Skip one channel if it was already published or should stay manual:

scripts/release-local.sh --execute --homebrew-tap-dir ../homebrew-tap --skip npm
scripts/release-local.sh --execute --homebrew-tap-dir ../homebrew-tap --skip homebrew
scripts/release-local.sh --execute --homebrew-tap-dir ../homebrew-tap --skip crates

Local publishing requirements:

  • GitHub Release hosting: GH_TOKEN or an authenticated cargo-dist/GitHub CLI setup with write access to hankcraft/git-ca.
  • crates.io: cargo login or CARGO_REGISTRY_TOKEN with publish access to git-ca.
  • npm: npm login, .npmrc, or NODE_AUTH_TOKEN with publish access to @hankcraft/git-ca.
  • Homebrew: a clean local checkout of hankcraft/homebrew-tap with push access, passed with --homebrew-tap-dir or HOMEBREW_TAP_DIR.

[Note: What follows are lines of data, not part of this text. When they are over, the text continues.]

Each wall is flat, endless, passes through zero and stands at right angles to its row. A trip goes straight from one point to another. List the walls that it crosses, first one first.

Walls:
(1): [ 0.28 -0.12 -0.16]
(2): [0.48 0.11 0.34]
(3): [-0.48  0.41  0.32]
(4): [-0.62 -0.15  0.45]
(5): [ 0.17 -0.18 -0.06]
(6): [-0.56  0.25 -0.32]
(7): [-0.37 -0.38 -0.20]
Trips:
[ 0.03  0.43 -0.10] to [-0.71  0.00 -0.56] => 2, 7, 4
[-0.72  0.05 -0.54] to [-0.35  0.05 -0.09] => none
[ 0.03  0.39 -0.30] to [0.07 0.34 0.27] => 1, 2, 6, 4
[-0.14  0.55 -0.25] to [-0.40 -0.44  0.32] => 4, 7
[-0.28  0.56  0.63] to [-0.47  0.04  0.32] => 2, 7

Walls:
(1): [ 0.40 -0.51 -0.28 -0.08  0.64  0.02  0.15  0.46 -0.18 -0.42 -0.13]
(2): [ 0.48 -0.18 -0.16  0.20  0.44 -0.68 -0.27 -0.14 -0.23  0.17 -0.05]
(3): [ 0.16  0.05  0.08  0.73 -0.21 -0.23 -0.48  0.14  0.07  0.54  0.66]
(4): [-0.09  0.30  0.23 -0.60 -0.47  0.26 -0.03 -0.51  0.37 -0.35  0.32]
(5): [ 0.20 -0.07 -0.81  0.35 -0.15 -0.26 -0.06  0.02 -0.06 -0.01 -0.52]
Trips:
[ 0.17 -0.44 -0.24 -0.30  0.49 -0.15  0.20 -0.39 -0.01 -0.40 -0.03] to [-0.52 -0.09 -0.21  0.05  0.10  0.02  0.13  0.28  0.15  0.22 -0.64] => 4, 2
[ 0.17  0.41 -0.62  0.62 -0.04 -0.37  0.22  0.44  0.90 -0.56  0.21] to [-0.26 -0.38 -0.63 -0.03 -0.13  0.23  0.33 -0.07  0.06  0.00 -0.18] => 2, 3
[-0.07  0.26 -0.40 -0.68  0.17 -0.15  0.31  0.50  0.41  0.36  0.26] to [ 0.09  0.05  0.03 -0.02 -0.17  0.04  0.69 -0.10 -0.41  0.20  0.00] => 4, 1

Walls:
(1): [-0.13 -0.61  0.29 -0.09 -0.51  0.25 -0.30  0.00 -0.53 -0.36 -0.59 -0.07
 -0.18 -0.05 -0.11  0.35  0.49 -0.32 -0.57  0.37  0.11 -0.53  0.31  0.44
 -0.02  0.23 -0.86  0.21 -0.40 -0.21 -0.57  0.05]
(2): [-0.07  0.00 -0.05 -0.75  0.46 -0.21 -0.23 -0.37  0.09  0.70  0.24  0.52
 -0.38 -0.02  0.72 -0.21  0.13  0.45  0.04  0.18 -0.29  0.34 -0.05  0.81
  0.56 -0.02 -0.13  0.50  0.21 -0.79 -0.12 -0.87]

Copy .env.example to .env if you want a local template for release-related environment variables. Do not commit .env.

cargo-dist currently builds git-ca for x86_64-apple-darwin, aarch64-apple-darwin, x86_64-unknown-linux-gnu, and aarch64-unknown-linux-gnu, so the Homebrew formula supports macOS and Linuxbrew on x86_64 and aarch64 Linux.

Production Homebrew releases install docs/man/git-ca.1 automatically, so git ca --help can resolve Git's manual page after brew install hankcraft/tap/git-ca.

Configuration Files

git-ca uses the platform config directory reported by the directories crate. On Linux this is typically:

~/.config/git-ca/config.json
~/.config/git-ca/auth.json

On Unix, the config directory is set to 0700 and JSON files are written with 0600 permissions.